> _What is needed_: Write out all the data below exactly.

> _Source records_:
Every row comes from one small tree of marks. The marks that hang from a mark follow it in brackets, in the order of their numbers. Every link used is in the known rows. Which tree was each row made from?
Known rows:
z618(z848(z293 z728(z366(z960)))): [-17.8 -29.5   8.7  -7.4   2.9  26.7 -35.4  -3.3  23.2 -14.0 -32.4  -1.5
 -13.2  29.2  -4.8  10.9  23.4  24.6 -26.2  -9.4 -10.7 -23.7  -3.2  -8.1
  15.8  -5.8  -4.7 -15.6  19.0]
z960(z848(z618 z728) z909): [  3.3  -8.0  24.6 -30.6 -20.4 -28.4  28.4  12.3 -19.5 -13.1   2.4 -15.5
  19.8   4.8  26.7   3.0 -65.7  19.2  -1.2  36.8 -19.6  40.4   7.5 -10.4
  -0.4  24.6  13.1  10.4   3.8]
z366(z728(z848(z293 z618)) z960(z909)): [ -7.4 -14.4  14.2   3.6 -11.4 -23.1 -28.1  17.8  13.3 -21.8 -19.2 -14.8
  30.3 -47.5 -25.2  19.5  14.9 -24.3   4.6   3.1   5.3  -2.9 -11.6  39.5
 -11.6   2.9 -20.5   9.4  22.4]
z848(z293 z618 z728(z366(z960(z909)))): [ -5.5 -30.0 -26.1 -45.3 -27.4   5.2 -52.4  10.0   9.6  -5.8  20.0  -2.9
  40.3  23.1 -14.4 -15.9  35.8  44.3 -30.3 -13.3  -8.1  32.8  30.4  -7.4
  -2.2  -7.2  -0.8   4.4  59.8]
z366(z960(z848(z618) z909(z728))): [  3.1   2.3   4.3   8.2  20.3 -25.4   4.5  35.2  15.5  -9.8 -10.7  -9.1
  -7.6 -50.2   8.3  22.5 -28.8 -42.5  26.2  26.0 -18.5  32.9  11.7  24.7
  -9.4  23.0 -15.1  -6.2 -25.1]
z909(z960): [  8.3  18.8  54.8  15.2  30.9  27.2  16.7 -20.8  23.0  23.9 -57.1  -5.9
   1.5  -1.4  10.9   6.2 -51.2  -0.6  14.8  -6.3   2.3 -14.9 -27.5  -1.1
 -23.2 -12.7  12.6   2.6 -10.7]
z618(z848(z728(z366(z960(z909))))): [-25.2 -13.7  19.7   4.0  16.2  11.1 -15.9  -2.7   8.4 -16.3 -37.1  -0.1
 -25.7  24.7  -4.2  -1.3  -3.8  -8.3 -12.9   4.7  -4.9 -12.6 -26.2  -2.3
  24.7   4.9  11.5   5.1   1.7]
z728(z366): [  7.3   4.1 -18.0   5.8  33.8  40.1  -5.8 -28.6 -10.5   6.7  -9.2  -2.4
 -12.7   9.7 -12.9 -12.1 -11.6 -21.2  -2.1 -28.2  19.1   2.6 -15.4  10.6
  40.0  10.1   0.5  -1.1 -30.7]
z909(z728(z848(z293)) z960): [ 28.6   3.6  56.3  20.6  27.0  41.7  29.5 -11.4  34.9  35.3 -15.9  13.6
  19.4 -12.4  22.9  13.3 -32.2  -7.9  37.8 -21.0  37.2 -43.2  -5.7  -8.3
 -31.4 -20.8 -22.5   6.4 -32.1]
z909(z960(z848(z618 z728(z366)))): [ 11.3 -35.4  69.7 -21.7  20.6  27.5  33.0  -5.1   2.1   1.3 -28.0  -8.8
  26.2  20.1   5.4  14.7 -73.1  35.0  11.7  -8.5   5.8   8.1   9.4 -11.8
  -7.0   2.3   5.8  -1.1   0.2]
z366(z960(z909(z728(z848(z293 z618))))): [  4.5  27.7  -3.8  12.4  13.4 -18.5 -19.5  25.4  27.2   8.5 -12.4   2.8
  -3.4 -44.3   3.4   2.7  10.5 -46.5  22.8  22.4  -4.6   5.6  -3.3  26.1
 -19.6   3.8 -16.8   0.0  -5.2]
z618(z848(z728 z960(z909))): [-35.9   6.4  14.6  15.3  -9.0 -15.9   7.6  -4.7  -7.3 -15.7 -29.2   4.8
 -39.0  32.9   9.6  -6.3  10.3   0.0 -14.0  27.4 -14.1 -21.5 -32.6 -19.7
   0.5  -6.5  35.4   4.8  13.0]
z848(z293 z618 z728(z366) z960(z909)): [-23.2  -6.5 -40.8 -34.1 -50.5 -33.8 -23.4   0.0 -26.4  -3.3  61.6  10.4
  24.0  40.5 -20.8 -35.4  54.1  56.6 -36.0  -6.4 -10.3  27.1  29.6 -22.5
  -9.5 -21.2  30.6  17.9  63.9]
z728(z366 z848): [ 28.0   0.0  17.0  -8.5  27.7  51.6   4.3 -18.7 -22.9   9.4  -0.5   8.7
   5.3  18.0 -14.9 -18.5 -10.6 -22.9  26.2 -10.2  52.3 -43.4 -12.2  14.5
  49.5  10.0 -33.8  -7.9 -33.5]
z366(z960(z909(z728(z848(z293))))): [ 11.6  32.3  -3.1  19.4  22.2 -17.7 -10.4  28.1  30.8  11.1 -16.1  -1.8
  -9.5 -44.9   1.7   1.2  11.8 -52.7  27.5  22.1  -0.1  -7.4  -9.8  26.4
 -27.2   3.5 -19.0   1.5 -16.0]
z366(z960(z848 z909)): [ 14.5  12.0  11.4   9.9  29.5 -25.6   8.6  36.2  11.2  -6.7 -29.7 -19.4
 -15.9 -42.9   2.0  16.5 -26.2 -38.8  25.6  36.1 -20.6   8.7  -2.4  29.6
 -16.6  20.7 -14.6 -13.0 -22.2]
z728(z366(z960)): [  6.0  -1.1 -19.1   4.1  47.5  27.9 -18.8  -2.2   1.8   0.4 -16.2  -7.2
 -18.6  -5.6 -29.3  -7.2   7.9 -40.3  11.2 -20.0  14.5   3.9  -8.4  27.5
  26.9  12.4 -14.0  -8.5 -23.9]
z848(z293 z728 z960): [  8.7  -7.8 -30.4 -12.0 -22.9 -12.1   7.0   7.8  -3.6   8.4  12.3 -10.3
  -5.6  52.1 -10.9 -18.3  60.7  49.8 -15.7   7.0   1.5 -18.4  -6.4 -45.1
 -56.4 -31.6  11.5 -16.5  47.6]
z960(z909(z728(z366 z848(z293 z618)))): [  5.2  36.8  -9.3   9.9   2.0  -2.1   2.8 -14.4   1.4  21.2  28.8  17.2
  10.2 -25.0  20.5 -14.0 -15.4 -30.8   8.3  -7.4  14.8   7.5  -4.8  11.8
  17.7   5.7  -2.2  28.1 -30.0]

> _Written answer_:
Every row comes from one small tree of marks. The marks that hang from a mark follow it in brackets, in the order of their numbers. Every link used is in the known rows. Which tree was each row made from?
Known rows:
z618(z848(z293 z728(z366(z960)))): [-17.8 -29.5   8.7  -7.4   2.9  26.7 -35.4  -3.3  23.2 -14.0 -32.4  -1.5
 -13.2  29.2  -4.8  10.9  23.4  24.6 -26.2  -9.4 -10.7 -23.7  -3.2  -8.1
  15.8  -5.8  -4.7 -15.6  19.0]
z960(z848(z618 z728) z909): [  3.3  -8.0  24.6 -30.6 -20.4 -28.4  28.4  12.3 -19.5 -13.1   2.4 -15.5
  19.8   4.8  26.7   3.0 -65.7  19.2  -1.2  36.8 -19.6  40.4   7.5 -10.4
  -0.4  24.6  13.1  10.4   3.8]
z366(z728(z848(z293 z618)) z960(z909)): [ -7.4 -14.4  14.2   3.6 -11.4 -23.1 -28.1  17.8  13.3 -21.8 -19.2 -14.8
  30.3 -47.5 -25.2  19.5  14.9 -24.3   4.6   3.1   5.3  -2.9 -11.6  39.5
 -11.6   2.9 -20.5   9.4  22.4]
z848(z293 z618 z728(z366(z960(z909)))): [ -5.5 -30.0 -26.1 -45.3 -27.4   5.2 -52.4  10.0   9.6  -5.8  20.0  -2.9
  40.3  23.1 -14.4 -15.9  35.8  44.3 -30.3 -13.3  -8.1  32.8  30.4  -7.4
  -2.2  -7.2  -0.8   4.4  59.8]
z366(z960(z848(z618) z909(z728))): [  3.1   2.3   4.3   8.2  20.3 -25.4   4.5  35.2  15.5  -9.8 -10.7  -9.1
  -7.6 -50.2   8.3  22.5 -28.8 -42.5  26.2  26.0 -18.5  32.9  11.7  24.7
  -9.4  23.0 -15.1  -6.2 -25.1]
z909(z960): [  8.3  18.8  54.8  15.2  30.9  27.2  16.7 -20.8  23.0  23.9 -57.1  -5.9
   1.5  -1.4  10.9   6.2 -51.2  -0.6  14.8  -6.3   2.3 -14.9 -27.5  -1.1
 -23.2 -12.7  12.6   2.6 -10.7]
z618(z848(z728(z366(z960(z909))))): [-25.2 -13.7  19.7   4.0  16.2  11.1 -15.9  -2.7   8.4 -16.3 -37.1  -0.1
 -25.7  24.7  -4.2  -1.3  -3.8  -8.3 -12.9   4.7  -4.9 -12.6 -26.2  -2.3
  24.7   4.9  11.5   5.1   1.7]
z728(z366): [  7.3   4.1 -18.0   5.8  33.8  40.1  -5.8 -28.6 -10.5   6.7  -9.2  -2.4
 -12.7   9.7 -12.9 -12.1 -11.6 -21.2  -2.1 -28.2  19.1   2.6 -15.4  10.6
  40.0  10.1   0.5  -1.1 -30.7]
z909(z728(z848(z293)) z960): [ 28.6   3.6  56.3  20.6  27.0  41.7  29.5 -11.4  34.9  35.3 -15.9  13.6
  19.4 -12.4  22.9  13.3 -32.2  -7.9  37.8 -21.0  37.2 -43.2  -5.7  -8.3
 -31.4 -20.8 -22.5   6.4 -32.1]
z909(z960(z848(z618 z728(z366)))): [ 11.3 -35.4  69.7 -21.7  20.6  27.5  33.0  -5.1   2.1   1.3 -28.0  -8.8
  26.2  20.1   5.4  14.7 -73.1  35.0  11.7  -8.5   5.8   8.1   9.4 -11.8
  -7.0   2.3   5.8  -1.1   0.2]
z366(z960(z909(z728(z848(z293 z618))))): [  4.5  27.7  -3.8  12.4  13.4 -18.5 -19.5  25.4  27.2   8.5 -12.4   2.8
  -3.4 -44.3   3.4   2.7  10.5 -46.5  22.8  22.4  -4.6   5.6  -3.3  26.1
 -19.6   3.8 -16.8   0.0  -5.2]
z618(z848(z728 z960(z909))): [-35.9   6.4  14.6  15.3  -9.0 -15.9   7.6  -4.7  -7.3 -15.7 -29.2   4.8
 -39.0  32.9   9.6  -6.3  10.3   0.0 -14.0  27.4 -14.1 -21.5 -32.6 -19.7
   0.5  -6.5  35.4   4.8  13.0]
z848(z293 z618 z728(z366) z960(z909)): [-23.2  -6.5 -40.8 -34.1 -50.5 -33.8 -23.4   0.0 -26.4  -3.3  61.6  10.4
  24.0  40.5 -20.8 -35.4  54.1  56.6 -36.0  -6.4 -10.3  27.1  29.6 -22.5
  -9.5 -21.2  30.6  17.9  63.9]
z728(z366 z848): [ 28.0   0.0  17.0  -8.5  27.7  51.6   4.3 -18.7 -22.9   9.4  -0.5   8.7
   5.3  18.0 -14.9 -18.5 -10.6 -22.9  26.2 -10.2  52.3 -43.4 -12.2  14.5
  49.5  10.0 -33.8  -7.9 -33.5]
z366(z960(z909(z728(z848(z293))))): [ 11.6  32.3  -3.1  19.4  22.2 -17.7 -10.4  28.1  30.8  11.1 -16.1  -1.8
  -9.5 -44.9   1.7   1.2  11.8 -52.7  27.5  22.1  -0.1  -7.4  -9.8  26.4
 -27.2   3.5 -19.0   1.5 -16.0]
z366(z960(z848 z909)): [ 14.5  12.0  11.4   9.9  29.5 -25.6   8.6  36.2  11.2  -6.7 -29.7 -19.4
 -15.9 -42.9   2.0  16.5 -26.2 -38.8  25.6  36.1 -20.6   8.7  -2.4  29.6
 -16.6  20.7 -14.6 -13.0 -22.2]
z728(z366(z960)): [  6.0  -1.1 -19.1   4.1  47.5  27.9 -18.8  -2.2   1.8   0.4 -16.2  -7.2
 -18.6  -5.6 -29.3  -7.2   7.9 -40.3  11.2 -20.0  14.5   3.9  -8.4  27.5
  26.9  12.4 -14.0  -8.5 -23.9]
z848(z293 z728 z960): [  8.7  -7.8 -30.4 -12.0 -22.9 -12.1   7.0   7.8  -3.6   8.4  12.3 -10.3
  -5.6  52.1 -10.9 -18.3  60.7  49.8 -15.7   7.0   1.5 -18.4  -6.4 -45.1
 -56.4 -31.6  11.5 -16.5  47.6]
z960(z909(z728(z366 z848(z293 z618)))): [  5.2  36.8  -9.3   9.9   2.0  -2.1   2.8 -14.4   1.4  21.2  28.8  17.2
  10.2 -25.0  20.5 -14.0 -15.4 -30.8   8.3  -7.4  14.8   7.5  -4.8  11.8
  17.7   5.7  -2.2  28.1 -30.0]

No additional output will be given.